Sales fell 9.5% in October, but new listings climbed
The Greater Toronto Area’s housing market continued to cool in October, with home sales dropping 9.5% year-over-year to 6,138 transactions, according to the Toronto Regional Real Estate Board (TRREB).
While buyers benefited from lower prices and softer mortgage rates, many remained on the sidelines amid ongoing economic uncertainty.
Buyers cautious despite more options
TRREB president Elechia Barry-Sproule said, “Buyers who are confident in their employment situation and ability to make their mortgage payments over the long term are benefitting from affordable housing market conditions relative to the past few years. However, many intending homebuyers remain on the sidelines due to uncertainty about their economic future.”
New listings rose 2.7% to 16,069, while active listings surged 17.2% to 27,808, giving buyers more choice and negotiating power.
The average selling price dropped 7.2% year-over-year to $1,054,372, and detached homes saw an even steeper decline, down 7.3% to $1,355,506. Condo apartments averaged $660,208, a 4.7% decrease.
Affordability improves, but confidence lags
“The monthly mortgage payment for an average-priced GTA home continued to trend lower in October, benefitting from both lower borrowing costs and lower selling prices. This means more buyers can now afford to purchase a home that meets their housing needs. Once we have more certainty on the economic front, including trade with the U.S. and China, home sales should increase,” said Jason Mercer, TRREB’s chief information officer.
Canada’s economy took a step back in August, with gross domestic product (GDP) contracting by 0.3%. That's a sharper decline than economists had anticipated.
TRREB CEO John DiMichele added, “Housing is essential economic infrastructure. As the population continues to grow, innovation and private capital are required to accelerate new construction across all housing types. Governments can help by modernizing tax rules, cutting buyer costs, and ending exclusionary zoning. Working together, we can rebuild confidence, create jobs, and deliver the homes Ontarians need. We have to act now.”
Meanwhile, Canada’s federal government unveiled a 2025 budget that marks a sharp pivot from previous years, with prime minister Mark Carney’s first fiscal plan prioritizing long-term investments over program spending, even as the deficit rises to $78.3 billion.

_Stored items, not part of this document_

Each row comes from the steps of one path. Every step used is in the known rows, and no mark comes twice. Write the path behind each row, first mark first.
(in the rows, 128 means zero)
Known rows
X, G, B, N: [133 126 144 148 117  99 133 123 110  71 164 144  79 121 131 108 110 192
 139 170 154 100 144 171 134 136 169 144 120]
Y, B, N, H: [ 94 149 121 186 101 103 153 160 138 159 151 134 105 161  84 117 152 111
 140 123 111 134 108 126 101 165 151 143 113]
N, Z: [125 132  96  60 153 105 128 173 112 140 114 116 118 153 181 124 105 104
 124 178 235 116 120 132 115 171 167 117 142]
E, U, N, G, B: [ 92 129 103 133 115 114 135 154  50 109 168 106  80 176  69 144 121 150
 168 158 167 115 151 137 139 100 124 152 155]
H, N: [145 117 116 143 130  82 148 164 107  80 125 161 113 136 149 127 107 154
 140 124 177 106 119 144  88 164 142  93 164]
G, N, H: [178 152 125 109  98  72 144 116 133 131  88 142 127 126 148 103 141 154
 165  90 182  97 133 144 129 153 142 101 128]
X, N, B: [100 141 105 121 114 101 135 151 125 129 154 133  82 149 128 158 124 134
 139 121 164 120 100 108  74 144 126 116 131]
X, N, G: [150 138 106  95 134  89 116 124  94  81 164 134  89 131 117 153 102 166
 168 156 200 106 139 138  74 126 155 127 148]
Z, N, Y, B, G, X: [126 103 108 147 128 132 143 140  81  75 154 143 126 134  87 143 142  98
 176  97 157  91 117 143  66 105 152 134 126]
Y, N, X: [138 125 101 132 137 115 121 141  87 110  88 119 109  95 129 111 128 140
 128 110 138  83 142 123  76 139 121 103 167]
B, G, X, N, U, E: [126 111 126 153 122 125 116 117  80  49 153 114 109 153 123 177 113 122
 163 165 159  34 155 127 105 125 155 141 137]
N, G: [121 122 100 106 150 101 129 131  84  55 179 136  98 125 122  73  91 150
 162 195 210 140 144 180 102 143 177 136 157]
G, X: [122 104 120 146 172 128 160 150 120  59  91 121 122 139 173  87 120  86
 126 150 182  97 155 134 122 150 138 123 179]
X, G, N, Y, B: [147 129 122 106 118  94 142 111  93  52 165 158  99 123 117 106 115 166
 173 134 166  84 129 176 109  93 171 147 121]
E, U: [ 63 132  88 157 150 104 153 180  87 125 112  82  82 178 130 127 111 123
 122 181 206 117 116 119 152 155 127 115 183]
U, N: [144 145  97 125 127  83 153 151  97  90 141 144  95 125 140 146 121 140
 136 130 184 100 165 157  95 145 137 101 151]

The government’s plan rests on $280 billion in investments over five years, with $115 billion earmarked for infrastructure, $110 billion for productivity and competitiveness, $30 billion for defense and security, and $25 billion for housing.
Broader market context and outlook
The sales-to-new-listings ratio (SNLR) for October hovered around 38%, well below the 50% threshold that typically signals a balanced market, and months of inventory climbed to 4.7—both indicators of a market tilting in favour of buyers.
The Bank of Canada’s overnight rate remained at 4.7%, and inflation in Toronto was reported at 2.3% in September, both factors shaping buyer sentiment.
With more inventory and softer prices, well-qualified buyers have new opportunities, but broad market momentum will likely remain subdued until economic confidence returns.